Want to create cutting-edge analysis that fuels global capital markets, helping financial institutions, companies and even governments make critical decisions? Welcome to a career within a credit ratings agency or data provider.
While ratings agencies now perform a number of functions, their core task is to calculate the chances that an organisation or country will be able to pay back its debt (typically in the form of bonds) and meet regular interest payments.
The agencies assign letter-based credit ratings to bonds according to their assessment of the likelihood of default. A bond is considered ‘investment grade’ (of low risk, paying low interest) if it has a credit rating of BBB- or higher by Standard & Poor's or Baa3 or higher by fellow ratings agency Moody's. Riskier ‘high-yield’ bonds come with a lower rating from the agencies but pay more interest.
While ratings agencies don’t assess the credit worthiness of individual consumers, they do rate many different kinds of bonds issued by a wide range of companies, non-profit organisations, and local and national governments. The work of a ratings agency is ongoing – bonds are rated when first issued and are periodically reassessed to see if a ratings upgrade or downgrade is needed.
The ratings business is both huge and highly concentrated. Just three firms – Standard & Poor’s (S&P), Moody’s and Fitch Ratings – control around 95% of the market. S&P and Moody’s have about a 40% share each and Fitch has 15%. S&P alone employs almost 1,400 credit analysts and in 2014 it rated more than $4.3 trillion in new debt. Meanwhile, Moody’s currently tracks the debt of more than 120 sovereign nations, along with about 11,000 corporate issuers and some 21,000 public finance issuers.
The ratings agencies all offer a range of related services. While Moody’s Investor Services provides the actual credit ratings, a separate division, Moody's Analytics, offers software, advisory and research expertise.
Ratings agencies have taken their share of criticism since 2008 for not identifying many of the risks associated with the mortgage-backed securities that helped to trigger the global financial crisis. The fact that the agencies charge bond issuers for ratings services has also led to investor concern about potential conflicts of interest.

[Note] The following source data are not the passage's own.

(in the rows, 128 means zero)
Each row has a class, written after it.
[130  98 113 156 140 103 196 117 117  70 134 164 127 152 176 116 133 111
 135 103 135 126 138 155 121 173 111  88 131 125 131 167 123 133 132 124
 136 150 146  97 159 159 113  77  84] => ladun
[135  85 107 109 146 111 211 102 117 106 131 116 150 146 231 129 131 103
  75 103 131 116 122 130 104 168  78  70 123 153 155 132 116 135 167 136
 112 155 132 111 142 163 106 101  69] => Senik
[121 123 171  79 143 134 119 174 130 148 165  89 158 131 159 151 142 159
 137 152  79 149 145 113 174 114  94  94 132 125 129 153 107 104  89 106
 119 117 130 113 156  95 150 148 126] => Rorom
[ 87 148 124  53 129 122 118 132 115 117 151 163 108 130 194 148  82 168
 149 159 153 133 136 105 108  96  90  96 102 147 150 178 119  63 136 136
  79  91 124 152 169 145 109 188 113] => zevez
[139 121 173 108 131 126 141 180 137 163 137  52 162 130 156 181 176 175
 154 172  96 150 136 107 166 108 101 109 109 102 149 101 100 123  95 108
 131 126 111 122 130  95 165 132 130] => lalur
[ 95 126 167  70 137 112 103 153 136 154 168  94 156 126 166 156 137 137
 139 166  92 149 141  95 178 121  86 102 102 112 157 121 125 119  72 131
 124 138 133 132 153 120 148 182 145] => Ges
[ 90 168 120  63 144 124 124 132 126  92 158 172 116 141 198 130  58 159
 150 193 162 151 166  92 139  89  96 116  99 149 144 206 158  84 149 119
  95  93 157 182 152 156 120 189 104] => pored
[117 137 186  78 138 133 114 184 132 164 170  87 164 127 154 145 148 161
 138 146  79 157 134 124 171 115  92  88 129 130 135 146 106 100  84 109
 111 123 130 107 151 106 145 152 132] => zevez
[ 81 131 178  88 134  93 109 157 143 142 154 115 144 130 166 164 136 149
 155 171  76 152 146 102 162 124  97  95 102 115 146 116 127 111  53 131
 135 122 113 105 161 130 156 180 139] => Lida
[114 140 179  82 146 129 118 173 134 147 166  81 162 129 156 134 139 149
 133 155  79 151 149 116 179 118  98  92 130 150 141 146 109  88  89 108
 111 112 120 109 142  98 139 154 114] => pored
[136  94 108 119 145 112 216  93 119 111 127 119 143 149 227 121 125 110
  76 112 140 123 114 136 108 175  85  62 130 157 151 148 117 130 165 136
 110 155 159 123 142 162 106 120  69] => kofol
[118 134 185  84 138 136 130 169 131 147 164  90 164 123 158 142 142 163
 131 151  79 158 144 126 175 120  98  88 124 134 139 145 112  82  82 113
 108 116 118  96 147 107 155 146 123] => sare
[130  93 104 149 134 103 205 112  98  87 137 150 119 147 196 149 142 121
 141 109 128 130 126 154 133 167  98  90 125 134 138 174 116 137 138 127
 140 153 139 100 169 141 124  70  78] => Luk
[ 84 134 174  90 131  90 108 155 128 141 171 114 134 128 160 156 135 157
 148 181  81 157 143 102 174 132  94  85  94 102 145 123 131 106  69 137
 128 130 125 106 160 124 158 176 132] => Lida
[122 138 176  82 144 138 124 166 137 163 166  92 159 125 164 147 134 155
 118 155  77 156 130 120 175 123  91  86 131 147 136 138 107  95  91 110
 116 121 136 112 150 100 144 163 118] => kofol
[143 126 175 107 127 131 151 176 128 163 143  55 175 124 153 173 168 176
 157 168  91 143 138 113 171 114 103 102 115 100 149 113  99 121  98 115
 126 125 117 123 120  93 177 132 122] => sare
[126  83 104 110 143 103 219  99 114 105 134 124 144 149 236 131 116 107
  87 113 145 124 120 129 101 168  83  72 118 147 154 141 117 135 160 138
 111 154 149 121 133 168 106 127  68] => dagi
[127 103 103 124 151 101 211  86 108  80 129 122 152 147 214 111 126 110
  74 115 136 123 109 132 112 178  86  69 127 155 146 126 121 126 171 144
 107 155 147 123 137 167 109 118  66] => Ges
[149  83  98 119 138 103 201  90 118  90 141 150 128 138 196 141  98  80
 115  91 137  88 100 156  84 163 108 106 107 117 171 156 118 155 139 134
 142 171 116 141 141 148  97 100  95] => ladun
[ 67 163 123  79 137 101 118 133 103  89 154 185  99 145 193 117  69 169
 155 178 156 143 154  97 147  98 104  87 110 122 158 173 164  74 134 114
 100 100 121 148 154 124 109 171  92] => Lida
[133 101 112 119 146 103 211  91 118 103 126 120 145 146 214 121 125 109
  74 107 140 122 113 139  95 172  84  76 135 161 147 136 128 131 161 137
 109 163 150 119 137 169 104 117  74] => Ges
[ 85 122 180  86 127  96 102 159 135 145 157 101 150 131 162 163 135 147
 148 169  85 151 145 100 170 124  96  98 100 104 148 121 129 115  65 132
 128 129 120 117 149 125 152 172 135] => Lida
[141 106 109 160 147  97 209 116 110  81 139 168 118 156 176 128 147 122
 143 107 149 113 137 145 129 151 110  98 132 130 131 155 127 154 127 122
 139 155 145  99 152 147 121  77  91] => dagi
[ 95 124 172  94 141  99 104 150 136 139 172 126 135 138 154 159 128 148
 141 170  73 144 144  89 167 118 101  85  97 104 146 119 128 122  75 126
 126 137 122 119 157 116 161 164 136] => Senik
[139  96 118 119 130  97 190  85 119  79 138 143 129 145 199 126 109  86
 120  88 141  98 110 165 110 172 104 115 108 136 152 165 123 146 122 121
 140 166 132 123 141 152  84 100  97] => Lida
[133  94 106 122 139 102 207  79 126  68 134 155 128 148 193 127 107  85
 112  88 153  90 106 162 105 169 108 112 113 134 155 158 124 136 128 117
 138 170 127 135 148 167  86  92 102] => lalur
[139  86 107 146 140 110 203 116 112  96 135 149 130 151 188 131 144 116
 138 103 148 115 137 150 139 156  99  97 130 134 135 155 124 147 125 122
 135 151 150  95 156 150 109  73  92] => dagi
[124 129 176  95 145 127 130 177 130 149 164 105 153 130 154 140 152 166
 130 153  62 150 145 118 173 114 100  90 123 133 132 135 105  92  97 103
 112 115 113  98 154  86 159 128 122] => Senik
[ 95 143 126  51 129 118 119 140 126 104 150 144 110 132 197 149  77 158
 134 160 157 119 149  84  98  85  89 104  96 155 153 161 122  65 146 138
  69  91 106 161 159 135 103 180 108] => Senik
[ 72 180 115  86 146 106 123 132 104  89 151 162 110 145 187 110  76 157
 155 172 164 140 173  91 161  95 106  86 118 145 178 178 170  85 139 119
 103 102 112 155 138 136 100 166  87] => pored
[112 133 179  91 140 128 115 174 133 138 172  88 150 132 154 140 132 159
 130 148  79 161 143 120 181 120  99 101 124 119 136 140 106  92  83 102
 111 119 122  96 147 100 140 145 127] => lalur
[ 85 160 120  74 148 120 134 118 126  84 142 191 122 141 203 137  61 173
 154 197 157 148 158  92 135 100 100 111 101 150 132 184 160  83 148 129
 103  91 154 187 156 156 130 197 108] => pored
[139 106 107 153 136  99 206 128 111  84 139 135 117 146 188 132 156 117
 147 109 139 110 139 146 126 151 105  98 119 136 126 159 110 152 140 130
 135 145 126  97 163 140 128  75  95] => Lida
[120 123 183  82 134 144 116 181 137 152 165  81 168 120 160 142 133 149
 135 149  89 153 138 124 169 118 104  93 120 127 135 152 104  87  90 110
 107 114 112 105 154 113 147 143 128] => sare
[ 92 132 113  41 125 123 120 135 124 124 152 146 107 129 199 151  72 152
 140 158 169 127 135  98  99  86  78 113  94 144 162 176 120  70 132 139
  78  93 122 160 152 137  92 193 110] => dagi
[ 97 120 175  87 132 110 108 140 141 142 169 106 147 124 156 156 125 141
 141 165  90 147 148 102 175 125  98  94 100 105 156 135 129 116  65 132
 119 140 123 109 150 144 156 165 140] => sare
[143 129 167 102 132 125 141 179 132 163 138  38 165 120 156 168 177 166
 151 168  96 159 137  98 174 104  97 108 114 112 151 104 103 123 100 120
 123 126 116 127 125  90 162 145 123] => Ges
[124 131 174  92 140 126 124 175 129 149 168  95 146 131 151 135 136 157
 133 152  90 158 139 119 162 124  97  98 129 122 134 134 113  96  87 111
 111 122 131 101 136 100 134 156 123] => dagi
[ 84 171 122  80 146 122 140 129 119  89 157 184 109 144 194 137  56 181
 148 192 157 160 168  87 138  99  97 110 102 138 130 190 166  81 152 116
 102 100 152 171 160 156 136 177 112] => lalur
[ 75 159 114  76 139 119 125 134  94 106 150 179 103 138 197 138  71 160
 151 175 157 147 148  98 146 104 100  96 116 140 171 182 160  83 147 114
 107 106 117 157 159 128 109 161  97] => Luk
[ 69 177 112  88 142 107 137 127  97  99 150 183 110 144 193 125  71 166
 146 179 167 138 157  93 159  98 103  77 117 141 175 168 167  79 141 112
 109 101 121 159 148 123 117 169  91] => kofol
[134 106 117 146 138  99 190 114 111  71 146 151 118 156 182 117 140 111
 136 106 143 118 138 153 131 159 107  92 125 132 125 166 122 141 125 123
 130 149 149  86 159 153 108  80  84] => Lida
[ 82 175 120  61 135 117 132 129 111  96 154 182 113 142 197 129  64 170
 146 189 164 156 158  89 144  94  89 114 105 149 128 186 158  80 153 126
  96 101 161 187 156 137 134 196 116] => Ges
[ 97 134 122  48 136 125 118 133 122 124 151 145 111 124 193 157  75 157
 142 158 165 125 146  92  98  88  83 115  95 154 164 178 126  71 130 142
  80  91 115 155 158 138  95 196 110] => dagi
[153 105 102 120 137 103 197  83 119  84 140 140 128 150 190 124 114  76
 107  94 145  88 100 156 105 159 104 115 111 145 163 148 123 151 134 124
 130 175 139 142 134 150  90 102 106] => Ges
[150 114 178 106 133 125 139 190 141 164 132  50 170 124 150 174 176 172
 155 169  91 152 138 108 152 112 106 107 116  96 157 106  96 124  98 112
 128 122 116 127 124  95 160 141 118] => ladun
[121 139 186  84 149 127 128 177 130 150 167 102 152 130 153 140 141 161
 127 154  65 153 147 107 170 120  91  89 125 147 132 141 108  83  94 100
 112 119 118  96 153  95 154 141 119] => Senik
[ 78 169 121  92 137 114 131 131 107  98 155 167 112 137 190 123  68 169
 153 159 164 143 163  97 148 105 113  83 118 121 167 170 170  80 138 123
  99 111 106 151 147 144 112 164  96] => sare
[ 89 153 110  58 130 126 120 126 119 107 151 168 114 134 202 147  52 161
 147 182 163 141 157  81 133 106  80 118 101 136 143 201 155  93 151 133
 102 105 152 185 157 158 119 191 115] => Rorom
[ 90 169 120  73 141 117 132 134 116  98 156 193 111 146 193 138  59 179
 154 193 162 154 162  88 134  93  84 116 102 144 138 186 165  86 142 125
 104  98 154 173 145 146 127 192 109] => dagi
[ 77 166 116  87 143 110 134 137  98 118 150 176 115 143 195 128  70 169
 158 178 167 139 154  86 154 105 107  89 112 135 173 161 172  86 139 114
 111 101 118 166 148 126 105 172  90] => dagi
[ 86 141 121  48 130 119 110 138 120 115 159 140 104 133 193 145  61 162
 132 164 155 132 145  96 106  88  83 108  92 142 158 187 124  60 148 137
  76  96 117 154 162 140 109 181 113] => lalur
[118 134 184  90 139 131 111 185 139 146 168  91 153 128 156 143 151 162
 147 144  74 153 143 123 171 114  94  89 128 132 136 140 105  96  86 108
 110 128 121 102 148 104 146 151 132] => zevez
[132  96 115 128 147 109 225  93 116  94 127 120 153 144 226 120 120 118
  86 110 136 125 121 135 111 175  97  65 129 145 150 148 122 129 164 134
 107 152 137 113 138 178 120 107  66] => sare
[ 76 161 104  90 143 110 128 118  95  89 150 179 105 142 191 125  71 163
 150 170 168 132 161  88 149 114 100  83 116 133 165 181 173  92 143 121
 115 105 122 157 158 132 106 163  94] => Rorom
[ 81 137 124  54 128 120 108 138 112 104 146 156 107 134 192 149  74 156
 134 169 157 133 131 105 103  89  90  97  98 154 157 182 126  67 150 139
  87  98 114 159 156 130 108 188 109] => Luk
[ 75 176 115  83 146 109 123 137 103  92 155 177 105 148 192 108  89 163
 145 174 165 145 155  95 161  98 103  79 117 147 160 157 164  75 146 112
 103 109 118 157 158 126 110 176 100] => Ges
[ 90 116 173  83 135 104 102 157 136 150 158 113 148 136 160 160 140 145
 148 163  98 147 149 101 174 122  91 104 108 109 161 116 133 119  57 128
 125 132 134 113 146 130 140 168 141] => dagi
[ 98 172 115  66 144 125 138 126 110 103 166 185 112 143 198 143  64 178
 143 194 161 152 151  96 143  96  83  98 102 142 135 197 152  85 155 128
 104 102 160 180 163 142 136 184 103] => kofol
[ 80 161 117  78 138 122 136 125 119  97 160 190 108 142 191 140  50 175
 142 196 158 158 160  85 144 100  89 117  91 135 131 198 161  85 154 118
 101 105 164 173 156 154 141 181 118] => lalur
[ 79 145 134  43 128 109 106 141 116 110 157 141 110 129 195 147  82 170
 138 161 159 126 142 104 104  95  81  99 101 150 147 172 115  56 141 137
  78  89 109 150 162 127 100 197  96] => Lida
[128  94 104 123 151 102 227  94 115  89 135 125 136 149 214 120 111 111
  83 114 133 125 118 141  96 173  92  72 122 143 143 157 118 122 163 127
 118 152 145 111 149 174 115 102  70] => lalur
[ 97 159 126  57 132 132 136 126 119 101 155 174 120 134 202 143  55 177
 150 186 175 136 158 104 130  92  93 112 100 133 139 192 154  87 150 132
  91 103 151 182 153 160 128 188 119] => sare
[ 73 173 118  77 141 123 135 126 119  92 158 193 111 145 185 141  54 177
 146 201 157 154 166  86 133 101  94 112  96 142 127 195 160  78 154 118
  99  96 153 178 161 160 141 179 118] => lalur
[ 88 163 124  57 128 127 118 140 115  99 152 175 111 142 194 141  63 172
 147 193 165 158 153  98 129  97  80 117 108 147 135 207 154  80 160 121
 100 103 152 182 151 144 122 186 110] => Luk
[ 72 170 123  78 136 106 124 137  94  98 156 175 107 146 185 117  73 161
 161 175 162 135 160 100 157 107 105  88 110 130 162 177 165  79 133 114
 110 102 116 153 154 127 104 165  97] => Lida
[107 135 187  83 137 117 117 183 132 136 169  81 153 129 148 136 141 156
 142 151  84 150 144 120 165 115  98  96 121 128 126 152 101  91  87 104
 110 115 123 105 145  94 142 151 120] => Lida
[112 145 185  89 146 131 126 176 125 165 165  99 161 123 154 142 136 159
 139 152  61 157 131 119 163 126  99  84 129 139 137 142 106  93  87 109
 115 117 128  99 154 104 156 156 127] => zevez
[ 80 142 123  55 131 118 119 137 124 113 156 153 110 131 198 153  66 159
 127 160 159 134 142  93 105  93  86 112  93 141 161 180 125  61 142 133
  75  96 109 153 161 142 110 184 113] => lalur
[152 120 169 100 130 126 141 174 138 168 136  46 166 124 159 178 167 169
 156 174  90 141 132 110 174 101  96 102 114 113 156 108  96 123  89 117
 134 122 117 129 133  91 161 141 124] => kofol
[ 84 147 121  49 131 119 116 132 125 119 154 148 109 128 206 152  64 163
 132 162 155 132 139  88 116  87  84  94 105 154 156 173 117  64 142 136
  75  94 115 160 161 133 109 199 105] => kofol
[ 84 123 173  74 139 103 106 147 147 134 154 102 152 130 168 160 130 138
 145 165  86 150 152  99 168 118  94  93 109 111 162 120 130 107  58 140
 119 132 122 117 142 141 142 180 132] => pored
[152  80  97 122 130 105 198  80 125  84 126 133 129 147 203 141 105  75
 111  89 151  79 103 161  93 163 106 113 114 131 160 163 125 171 130 125
 142 169 146 147 141 161  82  96 108] => Rorom
[ 66 176 120  88 138 102 121 130  97  83 153 179 101 144 184 111  70 165
 159 178 164 140 159  97 155 108 104  84 108 132 161 175 167  78 139 115
 112 102 114 151 146 126 103 175  90] => Lida
[ 91 117 173  83 136 104 118 145 134 152 152 117 152 125 163 174 136 152
 149 174  90 145 136  94 166 132  86 101 101 113 154 109 131 115  59 140
 130 131 129 122 151 128 150 178 139] => dagi
[158  89 109 110 141 107 200  88 125  85 141 145 128 147 198 138 110  78
 108  91 135  75 108 157  83 147 107 114 108 136 156 146 119 162 134 127
 129 170 132 136 146 156  96  80 107] => Senik
[ 88 163 121  50 130 137 121 135 120 114 151 173 124 132 195 141  59 158
 155 186 163 142 150  96 124  97  79 113  97 149 136 196 151  87 150 130
 102 101 154 183 158 163 125 191 127] => zevez
[151 110 172  94 128 138 137 173 136 172 127  44 180 120 164 184 178 175
 155 159  98 145 140 105 169 113  95 107 117 103 155 118 110 125  87 124
 131 124 114 122 131  97 148 134 125] => Rorom
[114 125 182  84 139 129 108 184 127 140 167  91 152 132 156 145 143 158
 136 154  75 159 133 129 177 120  89  91 127 140 138 158 106  90  92 108
 116 126 125 103 155  99 138 143 123] => Luk
[152  85 107 109 139 111 198  74 122  97 145 154 123 140 187 126  97  82
 106  95 140 105  99 161  95 171 105 107 111 126 159 173 122 150 124 118
 140 165 150 131 144 152  82 109  96] => ladun
[137 117 179 100 132 129 147 174 135 164 139  47 162 123 159 171 162 171
 151 174  92 155 135 106 169 113 100 104 105 106 154 119 104 107  90 103
 123 121 123 113 137  98 157 127 122] => lalur
[ 87 155 122  46 135 123 118 133 116 115 150 147 116 128 192 143  83 165
 135 162 164 132 146  89 118  86  82 106 105 159 157 171 127  58 148 136
  75  98 111 164 155 130 108 195 110] => Ges
[115 123 178  70 147 136 120 180 130 156 165  94 158 130 157 142 143 150
 141 146  94 147 144 115 172 116  86  96 124 136 143 142 110  90  80 112
 118 123 126 107 145 100 132 162 128] => dagi
[144 102 110 160 137 109 204 107 106  83 141 134 124 141 185 134 145 122
 138 106 141 113 138 155 129 159 111  89 122 133 132 158 116 151 139 130
 133 149 132  92 162 153 133  65  90] => sare
[ 93 148 117  60 136 127 123 134 113 107 157 186 116 145 196 141  64 172
 148 188 172 142 153  98 134 100  83 118 101 133 139 187 155  86 149 125
  97 100 160 186 151 141 116 190 116] => dagi
[134  85  99 117 141 108 210  95 108 113 128 112 148 143 237 131 122 108
  77  99 136 118 117 133 111 187  76  72 134 146 156 152 123 143 170 141
 121 161 145 117 144 164 104 110  66] => Rorom
[149 118 180  97 130 123 142 190 133 166 142  41 162 124 157 170 176 175
 161 172  90 148 137 107 172 104 102 105 108 101 150 117  97 115  93 115
 118 120 118 116 130  90 156 139 117] => Lida
[ 88 125 178  80 128 101  97 159 140 143 165 103 146 133 154 152 136 136
 147 167  90 151 154 100 177 118  90 100 101 106 154 139 126 117  59 127
 126 132 122 106 145 129 144 171 138] => Lida
[ 74 165 119  79 141 106 126 129 100  91 157 171 106 143 185 118  76 162
 154 170 161 139 162 104 150 100 101  91 108 132 161 180 165  82 135 112
 109 103 123 146 149 131 104 163  93] => Lida
[ 95 120 179 100 133 107 109 144 145 128 158 119 146 131 152 161 121 148
 147 167  87 153 143  93 171 123 108  96 103 101 146 129 133 108  64 132
 117 133 124 119 149 140 164 174 142] => sare
[ 87 143 175 108 140 102 102 170 139 144 172 126 137 137 148 162 144 148
 151 168  73 156 144 100 159 110 106  80 102 115 149 131 130 125  70 121
 125 135 126 112 152 124 172 166 151] => zevez
[126 104 118 116 152 104 210 102 117  92 136 132 151 148 214 118 127 116
  95 106 128 125 118 138 108 165  85  62 130 153 146 153 124 128 156 134
 116 159 148 114 141 174 117 115  70] => zevez
[121 132 176  90 144 128 122 162 125 148 160  95 152 132 156 140 134 169
 131 148  70 154 146 118 174 133  91  89 138 129 136 156 125  97  83 115
 118 120 139 106 154  99 138 151 122] => Rorom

If you don’t won’t to work at a ratings agency, but are still keen on a career within the wider financial information sector, then you could consider applying to a data provider. Data providers (sometimes called ‘data vendors’) supply real-time market data – such as company share prices, exchange rates, research and analytics – to traders, investor and other key players in the financial sector. The data could be ‘pre-trade’ such as the bid/ask data need to price a financial instrument or ‘post-trade’ such as the most recent trade price.
Data providers also offer market-tracking tools, software and hardware to financial institutions. In 2014 alone, Bloomberg installed 5,660 of its famous desktop ‘terminals’ – its core product that powers more than 320,000 subscribers to move markets.
Bloomberg and arch rival Thomson Reuters dominate the data sector, with 31.99% and 25.88% market shares in 2014 respectively, according to Burton-Taylor International Consulting. FactSet is a long way behind in third place, while other players include Dow Jones/Factiva, Interactive Data, Morningstar, SIX Financial Information and IRESS. Bloomberg and Thomson Reuters are also financial news services, employing their own journalists and news presenters. And the sector as a whole is massive – Thomson Reuters alone generated $12.6bn in revenues in 2014.